Smoking a brisket is not a lunchtime activity. It is an all-day, all-night commitment, a project, a thing that requires you to be around and available and willing to check a temperature gauge at intervals that others will describe as obsessive and you will describe as diligent. These are the same behaviour, viewed from different distances.
The grill requires an afternoon. The smoker requires rather more.
Both require the particular quality that the previous chapter of life — the rosters, the schedules, the being somewhere specific at a time that was decided in advance — didn’t especially reward: the willingness to let something take as long as it takes, and to enjoy the entirety of the time it’s taking rather than trying to get to the end of it.
I find I am quite good at this, which has come as something of a pleasant surprise.

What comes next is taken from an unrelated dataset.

Each row is a point on a tangle of strands that fork, close into loops and nearly touch. The rows are in no order.
(in the rows, 128 means zero)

The fire helps. There is something about tending a fire — building it, reading it, keeping it honest — that makes the waiting feel purposeful rather than passive. Something is happening. You are part of it. The afternoon is not being spent; it is being used.
And at the end of it, there is food that tastes of time and wood and the particular satisfaction of a thing done at its own pace, by someone who had nowhere else to be.
Which is, as far as I can tell, an excellent way to spend any day.
Even when it occasionally tastes like charcoal.